Mar 8, 2022: According to a report by Reuters, the presidents of Turkey and Israel will meet for the first time in more than a decade this week, expanding a recent Turkish charm offensive with regional rivals.
The two countries seek to overcome years of animosity and insults with this visit by Israel’s president to Turkey.
The two countries have traded accusations over Israel’s occupation of Palestinian territories and Ankara’s support for the militant group Hamas which governs Gaza. Diplomatic ties hit a low in 2018 when they expelled ambassadors.
As a result of Turkey’s efforts to mend its strained relations in the Middle East, President Tayyip Erdogan announced in January that he had invited Israeli President Isaac Herzog for talks on Wednesday. The parties say they will find ways to deepen cooperation.
Erdogan said the visit would usher in a “new era” and that the two countries could work together to bring Israel’s natural gas to Europe, reviving the idea that has been in discussion for over 20 years.
The last visit by an Israeli president to Turkey was in 2007 and the last trip by a prime minister came the following year. Erdogan and Bennett spoke in November, the first such call in years.
Relations cratered in 2010 when Israeli commandos enforcing a naval blockade of Gaza killed 10 Turkish activists during a raid on the Mavi Marmara boat, which was carrying aid to the enclave.
Through the years of animosity, the countries have maintained trade, which stood at $6.7 billion in 2021, up from $5 billion in 2019 and 2020, according to official data.
Gas supplies from the Mediterranean could ease European dependence on Russian gas. Plans for a subsea pipeline from the east Mediterranean to Europe, excluding Turkey, have stalled after the U.S expressed misgivings in January.
Turkey imports most of its energy but has announced a discovery of 540 billion cubic metres of natural gas in the Black Sea and hopes to extract it next year.
The head of the Israeli firm pumping gas from a giant field in the east Mediterranean said his company could supply Turkey if it provided infrastructure, though he did not comment on Erdogan’s more ambitious idea to link it to Europe.
“Our position has always been clear. If you want gas, great. We are ready to give.

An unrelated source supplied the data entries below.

Below is a small trained network, with its code and all its weights. Each question gives an input and a class and asks what happens when units are switched off, that is, made to give their printed mean instead of their output.

import numpy as np


def w(rows, s, z=0):
    codes = np.array(rows[::2]) - 128.0
    scale = np.full(codes.shape[1], s)
    scale[-1] = z or s
    return codes * scale


def norm(h):
    return h / np.sqrt((h * h).mean(-1, keepdims=True) + 1e-5)


def f(y):
    return y / 2 * (1 + np.tanh(0.7978845608 * (y + 0.044715 * y**3)))


def log_softmax(a):
    a = a - a.max(-1, keepdims=True)
    return a - np.log(np.exp(a).sum(-1, keepdims=True))


def net(x, mask):
    res = np.array(x, float).reshape(1, 5) / 4 @ E
    u = 0
    for l in range(2):
        y = f(norm(res) @ A[l][:, :-1].T + A[l][:, -1])
        res = res + np.where(mask[u : u + 11], y, B[l][:, -1]) @ B[l][:, :-1]
        u += 11
    return log_softmax(norm(res)[-1] @ U[:, :-1].T + U[:, -1])


A, B = {}, {}
E = w([
[97,240,111,145,70,91,147,190,65],'x0',
[171,47,126,155,62,105,127,187,62],'x1',
[87,122,120,1,32,187,147,83,113],'x2',
[8,76,100,130,168,58,148,80,66],'x3',
[130,128,127,130,129,131,122,126,126],'x4',
],0.0022)
A[0] = w([
[142,50,136,163,69,117,142,160,86,27],'0.n0',
[67,185,130,115,170,126,136,104,207,51],'0.n1',
[156,2,120,107,176,131,143,88,176,47],'0.n2',
[134,128,136,241,195,97,112,147,112,60],'0.n3',
[45,86,145,119,170,92,128,116,83,10],'0.n4',
[45,89,79,134,156,94,112,114,84,52],'0.n5',
[148,45,116,145,67,96,133,173,100,43],'0.n6',
[224,159,120,103,113,159,111,164,174,81],'0.n7',
[95,225,114,149,87,79,150,162,63,5],'0.n8',
[89,186,127,112,178,136,137,101,177,26],'0.n9',
[82,110,135,50,49,163,114,92,100,32],'0.n10',
],0.0057,0.0012)
B[0] = w([
[163,173,124,86,216,132,107,59,68,177],'0.n0',
[193,127,139,92,197,127,92,95,35,211],'0.n1',
[2,166,191,129,92,140,35,222,117,249],'0.n2',
[135,100,73,19,110,69,209,167,189,252],'0.n3',
[178,133,140,212,63,162,155,73,154,211],'0.n4',
[186,114,177,217,90,157,189,107,127,223],'0.n5',
[182,156,128,82,232,151,92,58,78,184],'0.n6',
[100,76,173,226,98,119,203,49,108,212],'0.n7',
[21,80,214,118,124,174,21,171,156,255],'0.n8',
[177,113,133,99,191,135,105,97,58,189],'0.n9',
[163,100,83,112,178,23,193,209,198,241],'0.n10',
],0.0067,0.0031)
A[1] = w([
[150,149,131,223,83,170,181,76,135,49],'1.n0',
[143,146,3,62,106,79,193,177,201,49],'1.n1',
[155,126,30,73,108,66,202,186,178,49],'1.n2',
[165,119,99,86,42,166,87,103,135,99],'1.n3',
[32,146,133,120,85,186,17,203,170,2],'1.n4',
[149,122,94,126,161,175,151,74,135,106],'1.n5',
[148,115,108,226,62,158,161,76,126,23],'1.n6',
[192,193,44,82,192,166,65,68,34,22],'1.n7',
[154,130,101,211,51,162,167,62,119,73],'1.n8',
[142,154,122,136,128,93,133,151,140,104],'1.n9',
[26,151,117,143,101,170,69,129,124,74],'1.n10',
],0.0059,0.00091)
B[1] = w([
[134,98,69,193,82,78,123,124,137,185],'1.n0',
[147,125,132,103,185,147,183,136,236,211],'1.n1',
[127,180,108,136,208,141,139,125,254,219],'1.n2',
[100,69,154,164,209,78,113,176,122,104],'1.n3',
[43,172,193,106,46,171,67,132,102,253],'1.n4',
[126,126,123,144,130,113,73,215,111,135],'1.n5',
[142,144,84,189,77,149,166,107,110,179],'1.n6',
[194,147,68,74,178,122,98,100,25,198],'1.n7',
[132,67,106,167,75,110,181,161,90,177],'1.n8',
[94,104,118,137,162,212,140,75,129,130],'1.n9',
[92,80,147,70,115,88,106,185,137,186],'1.n10',
],0.0084,0.0048)
U = w([
[27,138,211,85,60,151,56,163,122,221],'0',
[149,145,108,104,191,129,184,136,254,235],'1',
[157,82,92,240,35,108,178,113,91,33],'2',
[201,142,98,70,196,123,84,97,19,4],'3',
],0.0066,0.00037)

Each question gives the input, the list of numbers given to net, and the class t.
The units are the neurons (one row each of A and B). Each row of codes is followed by its name. A weight is (code - 128) times the scale printed after its matrix; where a second scale follows, it is the last column's (A, B and U).
mask holds one flag per neuron, layer by layer. A switched-off neuron (its flag False) gives its mean, the last column of its row in B, instead of its output. The means were averaged over made-up inputs and are rounded, as every weight is.
A unit's drop is (log p(t) with every unit on - log p(t) with that unit switched off) / (log p(t) with every unit on - log p(t) with every unit switched off).
The circuit of an input: a set's keep is (log p(t) with only the set's units on - log p(t) with every unit switched off) / (log p(t) with every unit on - log p(t) with every unit switched off). Starting from the 12 units with the biggest drops (on a tie, the unit counted first), units are removed one at a time, each time the one whose removal leaves the highest keep (on an exact tie, the one counted first), for as long as the keep stays at least 0.8.
circuit, biggest first: the units of the circuit, biggest drop first
unit that matters most: the unit with the biggest drop
k most important neurons: the k neurons with the biggest drops, biggest first
k most important neurons of layer l: the k neurons of layer l with the biggest drops, biggest first
input [0,-8,-6,2,7], class 3: circuit, biggest first	[0.n1]
input [-8,-3,-4,8,-5], class 0: 3 most important neurons	[0.n2, 0.n7, 1.n4]
input [4,2,6,-8,-6], class 2: 2 most important neurons of layer 0	[0.n7, 0.n3]
input [5,-7,-5,-2,-4], class 3: 3 most important neurons	[0.n1, 0.n2, 0.n9]
input [4,8,6,0,3], class 3: 3 most important neurons of layer 0	[0.n6, 0.n0, 0.n3]
input [-4,2,-1,-5,-8], class 2: 2 most important neurons of layer 0	[0.n7, 0.n8]
input [-8,-6,-8,0,5], class 0: 3 most important neurons	[0.n2, 0.n10, 1.n4]
input [-2,-7,7,3,-8], class 1: 2 most important neurons	[0.n10, 0.n6]
input [-3,7,7,-2,0], class 1: 2 most important neurons	[0.n10, 0.n1]
input [-7,-4,-1,-6,5], class 0: 2 most important neurons	[0.n2, 0.n5]
input [0,-1,3,3,6], class 1: 4 most important neurons	[0.n10, 0.n7, 1.n2, 1.n1]
input [0,0,8,8,-1], class 1: 3 most important neurons	[0.n10, 0.n7, 1.n2]
input [4,8,-6,-2,0], class 3: 3 most important neurons of layer 0	[0.n6, 0.n0, 0.n10]
input [1,5,6,-7,6], class 2: 2 most important neurons of layer 0	[0.n7, 0.n3]
input [-2,6,5,-6,-5], class 2: 3 most important neurons of layer 0	[0.n7, 0.n3, 0.n1]
input [-1,6,-5,-1,0], class 3: 3 most important neurons	[0.n6, 0.n0, 1.n7]
input [-2,-8,-2,-6,-3], class 3: unit that matters most	0.n1
input [3,-5,6,-6,4], class 1: 2 most important neurons of layer 0	[0.n10, 0.n5]
input [8,-7,-6,-7,-5], class 0: 3 most important neurons	[0.n8, 0.n5, 0.n10]
input [1,-3,0,2,-4], class 3: 2 most important neurons	[0.n1, 0.n9]
input [2,1,3,1,-6], class 1: circuit, biggest first	[0.n10]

You build the pipeline to us and we will supply gas,” Yossi Abu, chief executive of NewMed Energy, told an investors conference two weeks ago.
Despite visibly toning down its criticism of Israel ahead of Herzog’s visit, Turkey has ruled out abandoning its commitment to supporting Palestinian statehood.
Sami Abu Zuhri, a Hamas political official in Turkey, told Reuters that ties between the group and Ankara were “stable” and that media reports about Turkey pressuring Hamas to rein in its criticism of Israel were “unfounded and incorrect.”